Дома её ждал сюрприз. Сергей собрал чемодан.

— Я поеду к маме, — сказал он, не поднимая глаз. — Пока. Мне нужно подумать.

— Хорошо, — ответила Лида.

Он снова удивился. Видно было, он ждал скандала, слёз, обвинений. Но их не было.

— Вот так просто?

— Ты же сам сказал — тебе нужно подумать.

Он встал в дверях.

— А ты?

— Я уже подумала.

Когда дверь за ним закрылась, Лида не почувствовала пустоты. Только облегчение. Дом больше не был "ареной для боёв и жертвоприношений". Он стал её местом. Наконец-то.

Прошло три дня. Сергей не звонил. Потом прислал сообщение: «Думаю, так будет лучше. Подадим на развод?»

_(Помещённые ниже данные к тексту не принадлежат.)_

Each row is a point on a landscape with many valleys, with its height.
From any point a ball rolls to the lowest of the 2 points nearest to it. It stops when none of these is lower. Distance is the straight distance between rows; heights are no part of it.
(1211): [115 102 115  95 105 129 142 161 120 162 114 148 138 122 116 134  80 107
 163 137 120 227 180  78 152 111 101 144 102  73]  height 45.8
(30): [125 101 148 121 114 150 140 119 179 130 136 150 100 162 164 110 111  73
 111 150 141 127 106  97 164 134 131  83 205 183]  height 28.8
(440): [ 90 193  79 114 143 166 176 113  83 131  95  88 107 121 101 162 186 112
 121 160 126 162 164 134 101 130  86 145 102 116]  height 55.6
(577): [144 107  90 133 145 125 128 145  88 131 102  93 113  72 117 144 124 157
  82 170 159 145 145 125 119  88 108  94 135  97]  height 70.0
(1426): [128 102  71  91 149 100 128 181 108  81 173  75 145 131 143 127 130 103
 156 109 171 152 157 111 130 100 143 160 122  68]  height 67.1
(701): [129 147 120 130 149 116 149 131 105  95 126 126 174 176 138 130 162 201
 150  86 123  71 141 192  94  99 137 196 109 122]  height 28.6
(1119): [143 127  79 144  93 153 150 124 106 135 173 149 170 172 108  86 187 134
 152 137  98  72 171 106 109 181 168  89 150  83]  height 79.4
(815): [118 115 150 165 118 153 108 144 141 164 131 157  93 116 108 132  90 119
 169 101  87 158 144 128 136 170 146 149 110 112]  height 28.7
(475): [132 163 112 129 153 122 143  84 145  92 158 159 135 140 139 124 182  97
 113 107 156  98  94 139 124 116 100 129 128 137]  height 12.3
(1380): [162 101 182 102 141 100 102 163 143  88 140 151 138 147 201 131 109 130
  92 146 167 143  90  92 131  87 134  52 168 129]  height 64.7
(846): [130 175 135 151 149  80 133 123 111  79 136 131 155 137  87 169 130 122
 106 122 132  70 104 157 117 121 120 174 115 126]  height 1.9
(1300): [115 148 109 139 112 172 154 137  89 145 132 146 126 135  91 117 183 141
 143 139 101 113 148 128 103 170 137 103 129  89]  height 81.4
(578): [108 115 186  91 142 131 110 122 123 168  88 103 118 125 151 146  82  88
 181  65 125 188  95 143 145 177 119 179  98 168]  height 48.4
(175): [119 107  87 143 161 182 134 139 166 179 124 148  96 115 127 150 118 134
 200 117 110 180 161 139 115 124 125 202 139  85]  height 21.8
(569): [124 118 107 218 144  81 123 149 130  94 204  92 160 120  93 124  91 145
  88 104 188 103 134 119 105  77 141 148 129 106]  height 62.6
(1048): [148 155 128 178 159 123 139  73 175 128 113 169 123 112 133 117 146 176
 109 114 133  63  84 165 100  81  97 172 130 178]  height 17.5
(1687): [164 133 110 104 164  91 122 138 122  89 110  53 142  90  94 121 147 151
 144 121 132 100 127 167  91 123 166 183  59  98]  height 14.3
(945): [166 129 169  45 135 146 173 115 101 135 101 133 163 180 106 126 124 175
 149 113  97  69 164 155 122 135 145 185 102 120]  height 38.5
(468): [136 161 135 147 113  91  92 176 123 117 101 149  99 120 166 219  77 103
 108 145 120 166 111 127 160 106  90 118 128 124]  height 40.7
(1600): [144 114 131  85 153 145 146 118 115 153  81 149 134 146 135 148 124 191
 170 126 114  98 160 167  98 106 120 206 123 111]  height 30.2
(1829): [ 93 109 162 158 167 140 105 158 128 159 143 129 134 130 175 184  85 170
 171  42 160 195 119 145 117 119 112 165 143 116]  height 44.8
(487): [125  91 143 127 130 105 126 117 141 141 165 165 116 141 187 148  95 129
  95 100 164 120 101 108 135 107  99 104 176 171]  height 39.3
(1418): [119 107  68 103 168 136 125 157 103 114 124  77 134  97 137 128 161 118
 170 109 180 204 160 117 116 106 111 157 119  52]  height 66.0
(1581): [113 104 154 108 177 141 109 138 120 173  85 119 143  98 176 172 105 156
 176  86 166 205 127 155 127 128  90 174 141 100]  height 40.6
(1343): [163  87 117 169 128 136 118 116 129 183 118 180 113  81 106 118 102 204
 122 138 113 124 164 103 110  90 121 121 110 123]  height 11.0
(1416): [143 190 133 180 152  64 117  98 156  75 167 109 154 120  88 153 121  97
  82 133 170  80  62 151 127 114 124 144 139 135]  height 5.1
(501): [ 85 143 101 177 110 154 124 161 116 120 184 138 106 118 106 146 147  75
 125 114 134 143 120 115 139 159 130 108 162 103]  height 35.3
(1157): [103  94  96 114  96 112  95 181 148 112 145  57  87 104 190 140 110  87
 132 166 159 161 118 106 149 127 115  96 189 100]  height 66.5
(680): [129 127 146 114 191 188 148 103 112 160  93  35 115  86  84 166  84 170
 105 129 156 134 120 182 119 132 126 155 138 122]  height 40.3
(1173): [155 142 111  76  94 138 164 107 134 124  99  93 144 155  98 106 140 146
 175 168  71 108 151 118 118 178 161 157  53  96]  height 75.0
(708): [111 150  71 131 165 136 146 127  98 126  87 114 102  96 159 177 170 152
 154 142 140 164 139 157 105 105  71 165 137  81]  height 62.9
(1098): [143 168 137 219 150 106 116 127 133 123 133 156 157  83  78 140 124 155
  75 115 139 106 101 113  87  85 137 117 116 124]  height 30.1
(111): [ 96 114  84 149 128 135 132 154 141  99 176  63  68  99 170 163 113  94
 112 123 170 166 114 136 143 137 102 114 189  87]  height 67.6
(19): [129  99 107 178 148  97  74 148 166 103 175  98 123  98 188 122 125 169
 109 111 178 132  75 134 102  88 135 111 162 124]  height 59.9
(777): [129 136 179 133 120 111 100 165 101  92 158 102 157 153 101 131 121 103
 155  75 126  90 115 155 142 180 183 129 115 115]  height 41.8
(2001): [136 106 151 112 119 187 132 132 146 166 140 133 151 164 111 114 109 136
 214  68  94 148 134 125 132 174 182 147 103  78]  height 39.0
(335): [129 159  51 193 160 117 145 113 147 125 143 166 141 131 130 144 198 171
 143 160 127  89 141 137  70  73 121 166 129 125]  height 40.0
(233): [187 138 161 108 157 146 181 114 181 115  93 173 146 126 140  82 170 151
 100 174 133 102 113 131 106  94 132 105 147 160]  height 47.5
(620): [135 101 119 172 149 145 134 105 121 183  84 158  98  64 110 132 115 176
 125 111 120 131 139 148  97 113  96 175  94 138]  height 23.6
(644): [111 125  79 115  57 159 121 120 135 159  85 150 125 206 135  92 146  90
 168 194  63 144 130 109 139 154 156  89 170 143]  height 41.6
(900): [154 105 156 157 137 112  81 139 121 174  59 118  94  63 157 159  81 156
 107 134 115 151 117 134 139 129 110 117 113 167]  height 33.7
(1774): [126 123 153 108 160 149 164  91 103 155  94  82 103  76 115 158  80 152
 100 110 163 150 125 160 135 133  90 171 114 156]  height 37.1
(1097): [131 104 150 139 116 133 128  92 138 118 168 157 104 176 198 128 125 102
  96 121 147 105  92 132 152 141 101  81 227 153]  height 34.5
(1891): [150 138  99 149 148 120 182  77 121 118 165 156 136 145  83 130 118 130
 105 118 149  43 145 158 131  91 107 196 143 158]  height 44.5
(671): [121 100 176  85 117  88 101 126 130 115 139  80 118 122 146 102  92  83
 114 100 148 130  93 124 159 178 155 107 106 200]  height 30.3
(1201): [128 142 104  74 119 127 150  90 114  86 117 129 129 166 187 144 186 129
  98 155 136 123 104 139 132 119  86  76 168 108]  height 45.3
(1783): [132 198 161 103 140 116 157 126 101 102 104 112 150 152  76 182 145 113
 125 132 110  77 134 168 108 147 116 185  71 134]  height 6.1
(1285): [116 159 133  89  89 137 147  91 154 117 113 113 124 180 123 109 123  92
 103 200  85  96 124 127 186 141 153 109 176 207]  height 29.8
(415): [ 90 150 148 108  64 173 164  90 114 169 116 181 113 160  92 107  99 105
 137 125  72 173 156 100 168 147 118 129 105 156]  height 57.7
(336): [ 81 124 114 148 136 174 140 138 101 132 156 124  96  99 105 140 129 105
 137  64 144 175 137 131 131 149 119 147 126 106]  height 38.6
(1051): [150 128  95 156 129 137 149 100 157 140 161 168 140 148 109  98 165 122
 139 133 121  46 149 147 130 145 145 140 160 144]  height 47.0
(1323): [118 111 144  74  70 117 120 109 145 138 116  71 116 132 112  94  85 141
 142 183  74 174 146 107 178 154 173 114 110 152]  height 36.5
(1980): [149 114 116  93 143 127 133 128 155  75 151  90 147  89 104  80 166 105
  88 168 171 139 111 106 128 115 159  71 108 141]  height 63.8
(1887): [ 92 126 135  78  98 120 131 136 129 120 125  98 115 116 123 128  96  85
 114 127 125 173 137 104 175 139 122 126 110 159]  height 26.6
(348): [176 163 195 201 149 124 116 123 158 147 105 184 158 109  99 109 126 153
  97 141 125  87  93 142 101 121 150  94 143 173]  height 9.9
(345): [114 119 116 134 135 104  79 194 110 109 115 107 120 147 185 171 142 147
 174 150 108 133 122 140 114 142 154 141 180  81]  height 54.5
(1604): [136 132 176 187 146 103  85 117 154 125 125 180 163 131 137  94 140 164
 121  91 135  89  88 145  96 111 143 112 105 171]  height 15.7
(1888): [143 202 186 203 139 137 131 123 137 143 119 204 161 141  97 124 155 105
  90 148 130  96 104 144 124 146 129  74 151 150]  height 13.8
(139): [143 183 103 200 152 105 134 143 119 107 149 158 159 120  86 177 170 140
  80 141 150 128 119 113  96  76 127  89 133  91]  height 31.5
(5): [110 147 166 161 135 102  64 142 139 112 102 107 103 124 127 125 145  81
 157  97 110 122  86 149 121 181 159 133 120 132]  height 45.2
(1055): [134 114 157 120 135  86 105 184  86  82 178  93 164 159 126 143 109 142
 121  89 156 119 131 142 130 129 156 129 126  93]  height 39.7
(579): [149  82 167 181 133 114 110 134 181 145 191 185 157 143 146  93 115 150
 111 101 157 102 117 116 119 111 159 110 167 176]  height 34.7
(1270): [119 129 155  97 123 119 117 117 111 134  85 205 120 138 177 120 138 116
 131 104 134 149 114 118 138 106  85 108 126 148]  height 54.0
(1033): [142 154 141 135 155 152 192  90  88 146 133 147 141 152  59 138 118 158
 103 104 132  57 168 165 103 116  97 202 124 121]  height 40.4
(1091): [ 96 167 119 127  82 161 127 148 127 130 133 115 125 172  81 128 124  50
 197 130  66 153 125 133 141 194 165 145 115 114]  height 51.8
(1773): [149 180 174 147 143 120 135 106 137 140 124 191 168 170 128 105 164 167
 105 124 136  30 114 165 113 125 121 136 155 168]  height 30.0
(1615): [128  94 103 151 158  89 156  86 130 103 210 126 124 109 120 118 112 106
  94  54 196 120 113 126 125 102 105 169 123 153]  height 68.5
(850): [131  97 142 121 113  90  86 195 147 103 143 106 112 136 190 144 106 118
 107 154 152 124 112 112 128 106 143  80 179 119]  height 65.4
(586): [134 152  78 143 160 113 148 149  72  89 142  72 145 119  79 166 154 140
 100 153 143 118 146 133  82 111 127 137 113  73]  height 35.5
(539): [126 118 113 166 142 128 106 134 181 118 143 197 104 147 176 124 143 105
 152 137 126 129 113 114 126  93 128 130 168 147]  height 25.9
(972): [122  91 136  93  99 138 162 124 110 123 171 111 126 126  89 108  76 107
 112 110 143 158 177  91 158 138 136 123  97 123]  height 23.2
(883): [120 122 120 129  88 154 138 112 163 145 127 163 118 196 113 101 103  80
 130 187  70 115 140 107 167 150 157  88 169 158]  height 34.4
(1579): [112 117 127 149 167 193 141 152 130 183 127 121 101 119 102 197  84 153
 160 117 134 152 145 153 121 123 124 169 172  90]  height 32.9
(1788): [ 87 166 161 118 103 156 143  96 102 136 100 107 110 158 123 118 131 111
  98 156  99  97 124 149 176 164 120 100 155 194]  height 24.6
(11): [141  87 112 130  86 122 103 127 154 130 144 155 123 114 100  95 113 119
 176 145 103 162 153  57 138 149 154 109  61  72]  height 42.4
(318): [103 140  78  82  86 126 136 156 111  88 153  76 153 154 113 109 162  83
 124 166 117 148 140  94 151 144 157  70 134 116]  height 28.1
(368): [155 145 161  70 130 106 156 144  82  94 127 127 181 181 104 153 122 165
 120 116 118  56 155 167 131 138 140 155 137 118]  height 42.5
(473): [133 115  86 122 140  93 142 134 124  72 211 100 124 124 113 123 120  83
 110  86 179 134 143 109 138  99 126 163 101 102]  height 67.8
(195): [137 141 129 116 129 108 117  80 124  97 146 144 105 141 184 168 136 126
  76 119 134 145  82 149 143 109  64  89 171 101]  height 43.0
(464): [113 134 174 128  95 163 146  82 126 171 129 151 108 126 108 100  94 132
  76 156  93 143 155  97 178 129 124  49 125 203]  height 60.0
(1040): [117 122 179  96 130  95  75 131 133 119  74 110 111 115 152 105 115  90
 167  95 113 143  98 148 122 169 148 151  85 165]  height 46.6
(373): [109 142 162 121 134 199 168 118 114 142 120  53 109 116  69 156  92 138
 116 137 121 142 140 174 152 173 143 139 132 139]  height 43.8
(530): [154 139 111  86 164 173 168 116 144 145 104  84 142 141  83 150 119 146
 171 131 118 124 166 152 111 137 146 189  94  84]  height 50.8
(607): [130 138  82  99 152 104 128 158  93 105  92 124 128 137 177 217 145 139
 163 164 129 145 139 146 120  97  87 164 154  76]  height 61.7
(914): [106 148 123  83  80 134 137 109 138 134  90  98 103 154 105 123  91  95
 145 192  59 138 142 129 180 140 144 143 123 183]  height 33.5
(485): [157 137  64 150 159 115 131 112 182 124 145 182 142 140 118 103 180 128
 155 151 116  81 151 127  97  92 144 160 113 134]  height 43.2
(1707): [111  87 141  76 112 102 130 167  97 132 148 126 152 131 180 156  86 131
 131  81 171 194 161  95 143 104  88 136 136  87]  height 36.9
(818): [130 210 170 167 128 142 148 109 125 133 123 160 152 121  77 109 185 119
  56 139 143  81 116 133 106 131 102  78  98 143]  height 16.9
(1433): [119 125 136 181 127 115  90 171 126 148 136 173 118 106 134 161  99 137
 111 116 125 139 141 106 129  97 124  98 129 120]  height 53.4
(322): [135  87 113 185 129 108 104 160 210 124 203 185 133 142 153 101 123 123
 150 117 138 113 143 108 126  86 159 140 160 148]  height 30.5
(269): [ 81 150 140 108 102 169 153 111 108 153 107 150 103 148 117 141 106  70
 148 100  93 174 118 131 167 167  97 160 134 168]  height 55.7
(996): [ 91 164 126  98 114 148 140  90 132 147  90  84 108  87 139  94 172 142
 105 201 116 184 144 108 160 101 121  63 131 181]  height 62.1
(507): [109 132 117  80 112 136 145 166  64 120 111 133 149 155 132 158 137 138
 129 147 112 146 150 120 122 129 119 105 144  86]  height 52.0
(1766): [114 108 160 128  80 162 159  73 144 180 143 149 105 125  97 111  70 122
 114 138  98 160 168  69 173 160 124  96  77 174]  height 59.2
(245): [134 150 144  88 109 111 109 154 106  88 108  55 159 153  96 141 133 129
 105 192 102  85 130 137 137 176 176  75 118 131]  height 50.2
(1866): [132 105 134 165 129 135  83 165 135 165  97 199 119 119 153 124 135 142
 142 139  97 151 133  97 118 111 144  67 144 107]  height 52.1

Лида долго смотрела на экран. Потом написала: «Да. Это честно».

Она нажала «отправить» и сразу положила телефон экраном вниз. Ни волнения, ни боли. Только лёгкий, почти физический выдох. Как будто в груди, где раньше стучал страх, теперь просто стало тихо.

Вечером она разобрала шкаф. Сложила его вещи в чемодан, молча, аккуратно. Без злобы. Без сцены. Потом поставила его у стены и села на диван. Не включала телевизор, не брала в руки телефон. Просто сидела, слушала, как тикают часы. А потом, неожиданно даже для себя, встала и заварила себе чай — тот, что всегда нравился ей, но раньше называли «слишком терпким». И съела кусочек пирога — с изюмом, который «он не любил».

Через неделю Сергей пришёл за вещами. Без театра, без попыток поговорить. Просто взял чемодан, сказал:

— Могла бы хоть для приличия скандал закатить!

Лида кивнула.

— А какой в этом смысл?

На пороге он задержался.

— Ты всё же могла бы иногда уступать, — сказал он, не глядя. — Иногда быть мягче.

Лида усмехнулась.

— Я могла. И я была. Но знаешь, что я поняла? Мягким подстилаются не ради любви, а чтобы было удобнее падать. Разойдемся цивилизовано.

Он ничего не ответил. Просто ушёл. Навсегда.

Потом были документы, подписи, сухие разговоры. Лида ни с кем не делилась подробностями. Ни с матерью, ни с подругами. Её не жалели — и это было самое ценное. Все словно чувствовали: она не потеряла — она освободилась.

Прошло несколько месяцев. В квартире многое изменилось. Появились цветы, картины, новые шторы — светлые, с птицами. На полке стояли её любимые книги, не спрятанные на второй ряд. В коридоре не висел чужой пиджак.

Однажды ей позвонила свекровь. Голос был холодный.

— Хотела узнать: ты теперь счастлива?

Лида задумалась.

— Я теперь настоящая.

— Значит, счастлива?

— Мне достаточно.

Она положила трубку и пошла на кухню. Закипел чайник. Из окна лился тёплый вечерний свет. Впервые за долгое время Лида чувствовала: жизнь — это не чужой сценарий. Это не то, что тебе диктуют или навязывают. Это то, что ты наконец-то позволяешь себе прожить.

И в этой жизни не обязательно быть удобной. Достаточно быть собой.